Взгляд халифа сделался суровым.
– Ты хочешь сказать, что так и не узнал тайное имя Аллаха?
– О владыка, смертному не дано постичь его имя без помощи и наставления небесных ангелов, да пребудут с ними вовеки мир и благословение Всевышнего.
Халиф сжал кулак и дважды, изо всех сил, раздраженно ударил им по столу.
– Ты уверен?
– Уверен, о повелитель. Знай, что, покинув тебя, я путешествовал по многим дальним странам, пока наконец не добрался до гор Каф – края, жителей которого почитают мудрейшими среди смертных, ибо джинны часто являются к ним и раскрывают величайшие тайны как нашего мира, так и мира духов. Мало что из сущего сокрыто от этих мудрецов, однако тайное имя Аллаха неведомо даже им. Более того, едва я спросил их об этом, самые сведущие из ученых задрожали и побледнели.

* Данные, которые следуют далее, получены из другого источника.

Below is a small trained network, with its code and all its weights. Each question gives an input and a class and asks what happens when units are switched off, that is, made to give their printed mean instead of their output.

import numpy as np


def w(rows, s, z=0):
    codes = np.array(rows[::2]) - 128.0
    scale = np.full(codes.shape[1], s)
    scale[-1] = z or s
    return codes * scale


def f(y):
    return np.maximum(y, 0)


def log_softmax(a):
    a = a - a.max(-1, keepdims=True)
    return a - np.log(np.exp(a).sum(-1, keepdims=True))


def net(x, mask):
    res = np.array(x, float).reshape(1, 6) / 4 @ E
    y = f(res @ A[0][:, :-1].T + A[0][:, -1])
    res = res + np.where(mask, y, B[0][:, -1]) @ B[0][:, :-1]
    return log_softmax(res[-1] @ U[:, :-1].T + U[:, -1])


A, B = {}, {}
E = w([
[209,113,199,67,141,98,170,244],'x0',
[153,114,85,90,170,77,57,152],'x1',
[98,197,250,189,166,138,163,119],'x2',
[91,216,127,100,121,196,2,204],'x3',
[132,23,164,222,107,179,127,176],'x4',
[226,175,130,195,73,192,56,102],'x5',
],0.0077)
A[0] = w([
[117,179,173,68,185,70,156,142,202],'neuron 0',
[169,176,87,206,86,187,31,38,147],'neuron 1',
[135,190,152,104,158,107,94,150,147],'neuron 2',
[216,129,165,132,95,176,103,217,208],'neuron 3',
[83,180,233,232,136,153,206,71,129],'neuron 4',
[120,4,31,185,137,112,54,118,136],'neuron 5',
[216,75,111,84,137,48,201,74,253],'neuron 6',
[182,155,185,136,79,203,105,241,154],'neuron 7',
],0.013,0.0044)
B[0] = w([
[88,105,125,181,156,100,97,223,201],'neuron 0',
[153,175,27,115,132,70,129,158,229],'neuron 1',
[100,127,160,200,143,113,94,182,172],'neuron 2',
[114,75,95,96,138,98,181,115,219],'neuron 3',
[120,133,118,141,73,166,166,5,235],'neuron 4',
[83,56,187,166,102,151,193,63,216],'neuron 5',
[159,70,70,92,126,109,168,134,248],'neuron 6',
[134,72,77,118,140,94,196,119,223],'neuron 7',
],0.016,0.017)
U = w([
[190,135,170,101,142,212,89,134,11],'0',
[90,106,183,190,69,186,151,16,214],'1',
[109,154,162,164,217,107,65,226,50],'2',
[151,66,57,119,131,57,182,127,250],'3',
[188,165,199,74,126,153,110,110,14],'4',
[181,174,183,83,157,143,125,113,1],'5',
[143,89,162,96,124,129,87,127,20],'6',
[141,255,108,179,125,125,85,111,21],'7',
],0.0079,0.0024)

Each question gives the input, the list of numbers given to net, and the class t.
The units are the neurons (one row each of A and B). Each row of codes is followed by its name. A weight is (code - 128) times the scale printed after its matrix; where a second scale follows, it is the last column's (A, B and U).
mask holds one flag per neuron, in row order. A switched-off neuron (its flag False) gives its mean, the last column of its row in B, instead of its output. The means were averaged over made-up inputs and are rounded, as every weight is.
A unit's drop is (log p(t) with every unit on - log p(t) with that unit switched off) / (log p(t) with every unit on - log p(t) with every unit switched off).
The circuit of an input: a set's keep is (log p(t) with only the set's units on - log p(t) with every unit switched off) / (log p(t) with every unit on - log p(t) with every unit switched off). Starting from all 8 units, units are removed one at a time, each time the one whose removal leaves the highest keep (on an exact tie, the one counted first), for as long as the keep stays at least 0.8.
circuit, biggest first: the units of the circuit, biggest drop first
unit that matters most: the unit with the biggest drop
k most important neurons: the k neurons with the biggest drops, biggest first
drop when u is switched off: that unit's drop, to one decimal
input [-2,6,-8,6,7,-5], class 1: circuit, biggest first => neuron 5
input [-5,1,4,0,-5,-2], class 7: circuit, biggest first => neuron 5; neuron 6; neuron 7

При этих словах халиф тоже задрожал, побледнел, закусил губу и снова обрушил тяжелый кулак на столешницу.
– Выходит, – сокрушенно пробормотал он, – эта надпись так и не украсит каменную кладку моей мечети.
Развернувшись, халиф подошел к окну и довольно долго молча смотрел на раскинувшийся внизу сад.
– Моя сестра... – произнес он наконец и, поманив к себе пальцем Гаруна, указал ему на сад: – Моя сестра...
Аль-Вакиль выглянул в окно и увидел сидевшую у фонтана принцессу Ситт аль-Мульк – очаровательный, прелестнейший цветок среди великолепных цветов сада.
– Неужели даже она, столь прекрасная и восхитительная, должна состариться, а потом покинуть наш мир и сойти в могилу? – прошептал халиф.
– Она роза, о повелитель, а всякой розе приходит время увянуть.
– Нет, – очень тихо прошептал халиф и неожиданно резко повернулся к собеседнику, держа в руке серебряный кинжал.
– Ты обманываешь меня! Хочешь скрыть от меня тайну!
– Я истинно верующий, о повелитель. Лишь ангелам и пророкам дано знать тайное имя Аллаха.
– Но если так, почему спрошенные об этом мудрецы Каф, как ты сам признал, побледнели и задрожали?